Beaucoup de gens ont de l'empathie, oui, beaucoup de gens se sentent proches de ces enfants, c'est un de nos principaux objectifs, que les gens le ressentent comme ce qu'il est. Ce n'est pas donner neuf euros, c'est faire en sorte qu'avec ces neuf euros, Dady, un autre de nos enfants par exemple, puisse manger pendant un mois, c'est aussi réel que ça !

Quel est le meilleur sentiment que l'on ressent en travaillant avec ces enfants qui ont tant besoin de vous ? Quel est le plus grand apprentissage de ce projet très humain ? Qu'est-ce qui est le plus difficile dans le choix de vivre la croissance de ces enfants ?
Nous avons traversé de nombreux sentiments, certains bons, d'autres mauvais, d'autres très mauvais.

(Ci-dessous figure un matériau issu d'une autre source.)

Every row gives one point. The points of each table are mixes of a few directions, plus a little noise. Count the directions of each table, and those that both share. Where both have some left over, give the other angles between the two spaces (their principal angles), to ten degrees, smallest first.
(in the rows, 128 means zero)

First:
[[186 138]
 [140 131]
 [167 136]
 [137 129]
 [ 39 112]
 [158 135]
 [ 70 117]]
Second:
[[ 50 113]
 [144 131]
 [131 130]
 [187 139]]
Directions: first 1, second 1, shared 1

First:
[[ 99 182 113 126]
 [129 104 162  98]
 [140 136  87 170]
 [166  23 200  83]
 [113 166 106 140]
 [142 123 103 157]
 [107 162 124 121]]
Second:
[[ 91 123  97 115]
 [212 161 181 104]
 [105 121 111 127]
 [ 67  95  93 172]
 [168 141 155 123]]
Directions: first 2, second 2, shared 0; angles 50, 70

First, 8 rows:
[[ 74 133 120  95   7 108 104 108]
 [137 138 124 112 138 140 121 103]
 [122 109 127 142 134 150 129 153]
 [125 105 115 127 130 154 116 117]
 [229 181 139 140 163  92 160 118]
 [114 141 141 118 171 142 128 134]
 [108 106 116 126 163 114 119  90]
 [114 112 144 165 118 124 148 199]]
Second (9 x 8):
[[124 151 127 187 152 131  88 118]
 [128 130 127 132 131 127 122 129]
 [125 149 121 177 156 125  74 128]
 [131 106 134  77 101 130 178 130]
 [130 122 125 109 125 124 129 136]
 [129 108 144  89  92 140 204 115]
 [131 117 124  96 121 123 135 139]
 [129 150  97 158 181 103   8 162]
 [126 119 153 126  93 150 214  95]]
Directions: first 5, second 2, shared 0; angles 70, 80

First (9 x 11):
[[123  74 101 138 134 191  62  95 115 157 123]
 [134 122 151 153 148 177  91  79 138 131 105]
 [141 143 148 131 127 161 107  68 127 136  96]
 [109 102 124 147 153 105 144 202 146 106 166]
 [135 182 111  71  77  34 213 175 106 121 142]
 [123 100 127 149 147 159 100 125 135 129 130]
 [139 202 112  57  66  11 235 178 103 117 138]
 [131 122 126 129 127 149 110 104 123 139 118]
 [120 104 155 176 172 166  98 128 158 110 131]]
Second (11 x 11):
[[111  94  92 131 152 176  80 143 127 146 145]
 [ 94  81 110 169 202 191  72 185 163 121 167]
 [126 120 150 152 144 127 131 135 145 112 130]
 [126 149  82  74  91  83 161 164 100 144 145]
 [143 119 214 190 136  96 162 107 160  82 109]
 [134  11 139 170  83  92 127 117 106 126 134]
 [133 135 159 151 146 148 118 101 144 118 112]
 [110 121  93 126 169 201  67 132 135 149 138]
 [157 185 115  65  60 100 155  62  84 157  88]
 [136 199 122  92 130 146 129 102 125 140 108]
 [138 192 132  87  94  48 206 160 120 113 131]]
Directions: first 3, second 4, shared 3

First:
[[139 137 218 158  29 141 104 119 145 146 215 116 142 196]
 [107 142 113 157 152  98 121 133  98 164 107 127 113 124]
 [ 92 186 138  78 168 151  96 142  88 183  24  66  17 101]
 [139 101  72 109 172 126 155 128 140  86 107 153 154  93]
 [138 100  85 133 154 114 151 126 138  97 132 158 166 109]
 [147 131 226 155  16 148 107 116 155 135 231 119 153 202]
 [143  97  67  99 176 132 159 128 145  77 102 154 155  86]
 [132 120 130 143 118 121 131 125 132 124 150 138 147 137]
 [136 104  87 133 155 114 149 127 134 102 128 155 160 110]
 [107 161 142 114 139 135 107 135 104 166  84  95  72 123]]
Second (11 x 14):
[[150 104 144 128 175 109 111  86 112 122 115 114 134 140]
 [174 125 150 107 213  97  63 147  86 156  98  45  98 141]
 [177  92 162 127 221  94  83  58  90 121  96  83 129 151]
 [158  74 132 113 199  87 133 105 129 135 146 134 161 135]
 [ 82 150 113 155  33 171 176 107 158  98 139 195 139 118]
 [ 77 165  86 120  33 162 177 225 173 147 170 172 127  98]
 [114 135 127 140 101 141 140 108 133 113 124 146 130 128]
 [114 121 133 153  94 143 152  59 138  93 123 172 147 133]
 [101 176 106 118  71 153 130 225 141 156 139 116 100 109]
 [ 95 151 105 132  60 154 160 174 155 129 151 161 128 110]
 [167 112 150 117 206  99  81 113  94 140 105  73 116 141]]
Directions: first 3, second 3, shared 0; angles 30, 70, 90

First:
[[113 132 148  71 157 146 157 123 105 114 139  86 115 147 148 165 131  76
  144 163]
 [145 123 118 133 117 136 132 115 106 141 121 120 134 110 132 125 140 129
  126 137]
 [158 120 101 181  92 120 107 120 126 153 111 155 146  94 115  93 136 173
  113 108]
 [145 121 129  85 133 160 163  98  64 138 126  73 127 113 154 157 154  81
  141 180]
 [120 132 123 167 119 103  99 148 174 124 127 171 132 134 107 101 110 169
  116  87]
 [ 96 137 149 105 155 120 129 148 159 102 142 132 114 162 127 142 109 113
  134 121]
 [137 126 120 147 116 124 120 126 129 136 122 139 134 118 123 116 130 145
  123 120]
 [146 122 120 124 118 142 138 109  95 142 121 109 134 108 137 131 144 119
  129 147]
 [ 92 140 145 138 146 100 106 162 194 102 141 167 119 166 110 120  95 147
  126  89]]
Second:
[[128 140 113 122 137 132 110 126 141 121 157 129 123 120 145 129 137 105
  128 123]
 [143  98 144 137 124 120 111 143 116 132 110 116 105 143 107 108 130 172
  113 147]
 [111 157 104 174 132 166 249  67 137 118  75 201 223 137 135 182  72  70
  166  78]
 [133 140 130 148 123 124 119 121 127 108 134 124 138 117 130 119 133 110
  104 141]
 [115 129 143 110 123 119 146 132 120 150 113 121 134 125 114 139 137 135
  140 130]
 [144 108 121 131 149 131  89 136 141 134 147 124  94 138 122 116 151 141
  118 135]
 [133 124 108 104 116 138 106 143 130 110 152 130 105 137 171 114  90 144
  148 110]
 [124 122 132 103 143 118 100 143 135 155 148 111 101 122 113 129 170 133
  128 137]
 [113 127 158  88  97 102 127 156 101 142 116  94 118 119 121 121 127 161
  133 143]
 [138 134 126 164 134 131 124 113 133 109 128 133 140 122 122 122 135 107
  102 138]]
Directions: first 2, second 5, shared 0; angles 60, 70

First, 8 rows:
[[146 164 159 111 122  87 173 149 121 111 117  81 127 132 177  95 126 118
  130  72 175 137 174 142 111 132 130 141 161  95 148  73]
 [113  56  77 128 159  83  63 114 154 189 121 142 123 162  84 152 127 125
  136 173 103 175  84 128  95 159 138 148  69 132 101 164]
 [168  29 124  53 168  53  47 177 175 204 126 143 188 185 132 177 176 125
  154  88  84 248 124 208  84 164 171 141  88  64 154  91]
 [ 82 102 120 144 160 158 115  85 144 110 125 135 106  93 105  93 118 119
  125 124 109  99 155 135 137 131 122 120 100 166  96 200]
 [157 200 139 101  91 124 187 147  93  82 109  96 141  61 177 105 108 117
   68  65 153  78 132 116 154 111  70 102 194  90 155  50]
 [121 172 125 203  95 158 185 128 120 121 129 149 112 136 145 163 119 156
  160 155 150 101  93 129 161  90 161 118 113 137 109 132]
 [145 184 142 160  88 140 167 141 101 118 141 121 113 162 136 142 122 143
  145 175 166 115 110  85 127 112 136 142 158 138 139 104]
 [ 93 114 136 122 140 222  87  85 118  87 155 158 116  90  71  99 130 121
  106 173  83  74 153  78 154 124  93 113 138 201 121 213]]
Second, 10 rows:
[[106  65 188 116 166 151 137  99 172 115 162  94 143  73 139 119 119 160
  168 107 129 140  88  93 129  72 168 195 189 111 112 116]
 [ 79  82 183 115 164 140 136  94 139 101 139 124 128  95 146 131 140 158
  138 101 108 138  95 109 138 127 148 177 174 130 134 133]
 [ 90 179 153 122 138  77 164 122  67 108  92 166 107 196 162 178 180 149
  114 122 143 143  70 144 174 228 114 152 109 162 163 117]
 [118 187  74 138  97 110 108 141  66 132  83 186 103 180 118 153 145 107
   69 143  91 111 154 165 139 213  77  52  71 162 165 155]
 [198 204  38 148  73 117  99 173 100 183 109 150 126 174  91 154  99  96
  110 181 129 103 143 153 127 132  86  34  59 140 132 121]
 [110  79 153 123 152 166 104 100 156 134 152 119 138  71 115 140 100 156
  146 126  85 120  84 100 132  77 142 142 171 127 128 129]
 [135 171 132 127 126  93 152 137  99 134 114 139 123 174 143 164 146 139
  137 139 157 136  81 134 157 165 123 141 111 142 139 105]
 [ 72  68 222 107 179 117 181  96 155  69 145  95 131 105 178  94 171 153
  156  73 168 165 121 108 128 131 178 241 189 108 114 122]
 [182 127  61 143  87 152  98 160 156 148 135 110 135 110  94  68  96  74
  110 141 132 111 239 144  74  81 116  63  96 101  99 150]
 [190 118  76 140  96 155 101 157 170 157 148  97 144 100  94  79  86  88
  133 146 140 114 205 129  82  54 128  83 111  96  93 134]]
Directions: first 6, second 4, shared 0; angles 30, 30, 80, 90

First:
[[118 120 123 153 148 131 143  86 128 101  77 156 137 109 139 151  88 171
   86 164 153 154 113  96 155 121 116 125 157 130  31 155]
 [ 93  56 171 162 166 148 149 160 143  72  94 132 140  95 166 100 117 146
  107  92 163 104 129 115 148 143 110 111 151 179  67  96]
 [128 135 118 137 134 126 134  97 126 121 103 144 132 122 128 146 105 151
  106 155 137 148 119 111 141 121 124 129 142 121  79 149]
 [156 186  94  99  97 112 110 107 116 175 160 122 118 156  97 147 141 109
  148 152  98 144 129 141 110 117 143 142 107  88 186 150]
 [114 100 144 144 145 136 138 134 133 103 108 134 134 113 144 121 118 141
  114 120 145 122 126 118 139 132 120 121 141 148  91 120]
 [138 135 135 102 107 126 112 174 128 156 182  98 118 148 117 103 171  82
  173  89 102  99 144 162  99 136 140 131  97 127 232  98]
 [133 128 136 110 114 128 117 167 129 146 168 104 121 142 122 106 162  92
  162  94 110 103 141 154 107 135 137 129 105 130 207 102]
 [168 233  49 112  99 100 118   7 104 176 102 166 123 150  84 209  81 168
   95 243 111 210 102  98 140  92 138 149 138  49  70 222]
 [103  60 182 133 143 146 131 219 144 102 157  96 129 118 155  68 169  91
  160  42 134  67 149 155 113 154 124 114 114 181 190  58]]
Second, 8 rows:
[[136 153 125 188 125 134  75 134 120 108 133 162 116 149 174 113 173 125
  132  95 159 164 113  88 172 163 147 139 117 107 107 130]
 [158 143 140  45 127  55 153 141 164 202 103 162  91  80  98 120  89 122
  110 123 143 111 123 138  54 139 134 181 119  77 158 124]
 [106 110 127 189 150 169 112 103 114 102 159  91 163 140 126 160 151 160
  124 123  91 126 119 123 171 138 136 104 167 161 104 135]
 [ 94 150  46 196 130 198 129  64  84  54 149 125 152 154 137 166 137 147
   96 209  97 178 151 108 175 112 106  79 159 165  58 130]
 [ 89 105 127  74 113 137 202 133 158 131 116 121 120 127 107 162  55 111
  123 144 143  95 165 156 103 128 107 108 142 113 104  85]
 [155 122 164  37 104  82 135 174 140 174 106 115 118 112 124  87 102  97
  164 100 153  93 122 157  79  95 133 154  73 109 199 136]
 [142 176  95 145 117 125  60 106 106 140 150 129 138 126 172 139 145 144
  125 102 142 156  98  93 157 145 174 161 114  86 124 155]
 [142  64 202 149 156 123 157 170 137 114 108 119 127 136  85  76 172 117
  153 128  96 100 133 161 111 104  85  98 132 207 169 126]]
Directions: first 2, second 6, shared 0; angles 30, 50

First (10 x 32):
[[121 152 147 127 128  91  99 158  21 106  95 147 110  83  99 115  83 155
  141 144 147 126 154 195 169  92  82 108 116 142  90 113]
 [133 112 115 129 128 153 147 108 200 142 151 115 140 158 147 137 158 110
  120 117 115 129 110  83 101 152 159 141 136 119 153 138]
 [129 123 124 128 128 135 134 122 149 132 135 124 131 137 134 131 137 123
  126 125 124 128 123 115 120 135 137 132 130 125 135 131]
 [127 131 130 128 128 123 124 132 114 125 124 130 126 122 124 126 122 132
  130 130 130 128 131 137 133 123 122 125 126 130 123 126]
 [136 101 106 130 128 170 160  94 249 152 166 107 148 178 160 143 179  98
  114 110 107 130  98  53  82 168 179 151 141 112 171 145]
 [125 138 136 127 128 112 116 141  82 119 114 136 121 109 116 122 109 139
  133 135 136 127 139 156 145 113 109 119 123 134 112 122]
 [123 144 141 127 128 103 109 148  57 114 106 141 116  99 109 119  98 146
  136 139 141 127 145 172 155 104  98 115 120 137 103 118]
 [129 124 125 128 128 134 133 123 145 131 133 125 131 135 133 130 135 124
  126 125 125 128 124 117 122 134 135 131 130 126 134 130]
 [125 140 137 127 128 110 114 143  75 117 111 137 119 106 114 122 106 141
  134 136 137 127 141 161 148 110 105 118 122 135 109 121]
 [132 115 117 129 128 149 144 111 188 140 147 117 138 153 144 135 153 113
  121 119 117 129 113  91 105 148 153 139 135 120 149 136]]
Second (8 x 32):
[[121 124 123 128 126 121 145 117 156 139 162 118 138 127 130 115 112 135
  127 123 128 131 126 125 143 121 104 145 123 122 123 110]
 [126 115 140 114 131 185 125 141 122 138 112 149 111 133 152 144 151 102
  121 175 165 124 164 100 152 101 156 133 139 140 140 145]
 [132 113 148 160 104 105 123 126 148 118 128 105 106 127 107 156  74 169
  133 151 110 116 162  93 102 104  75 123 112 141  91 124]
 [119 137 107 116 145 113 149 113 143 143 171 122 162 129 130  85 134 127
  129  85 119 141  94 160 150 152 121 149 127 106 144 103]
 [141 147 118 146 115  95 120 127 135 116 117 121 125 134 123 144 137 119
  128 115 115 128  92 133  99 131 136 123 121 123 114 136]
 [119 153 116  69 140 122 135 116 102 126 111 151 149  90 135  99 143 108
  130  88 152 138 102 175 138 158 160 100 155 126 136 126]
 [138 132 119 171 144 104 103 146  88 113 116 118 136 159 102 120 146 149
  133  99  67 127 103 154 100 170 137 128 110 116 155 138]
 [128 107 150 121 117 178 122 140 130 132 105 142  97 126 145 162 128 115
  122 189 164 118 183  83 141  87 136 125 136 150 120 145]]
Directions: first 1, second 5, shared 0; angles 50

Si nous avons dû rester avec l'un d'eux, c'est pour sentir que notre famille s'est agrandie. Que nous avons 175 nains désireux de vivre, qu'ils font partie de notre vie.
Le plus grand apprentissage, savoir vivre avec humilité. Nous ne sommes ni tant ni si peu. Le plus dur, c'est de savoir qu'aujourd'hui ils ne mangeront pas. Sachant qu'il est impossible de les protéger de tout ce à quoi ils sont confrontés. Nous ferons tout notre possible pour éviter que la blessure ne fasse mal, mais elle fera mal.
Que demandez-vous à ces enfants pour les prochaines années ?
Nous demandons que les choses suivent le cours qu'elles prennent. Pour continuer à grandir, à avancer et à atteindre plus d'enfants.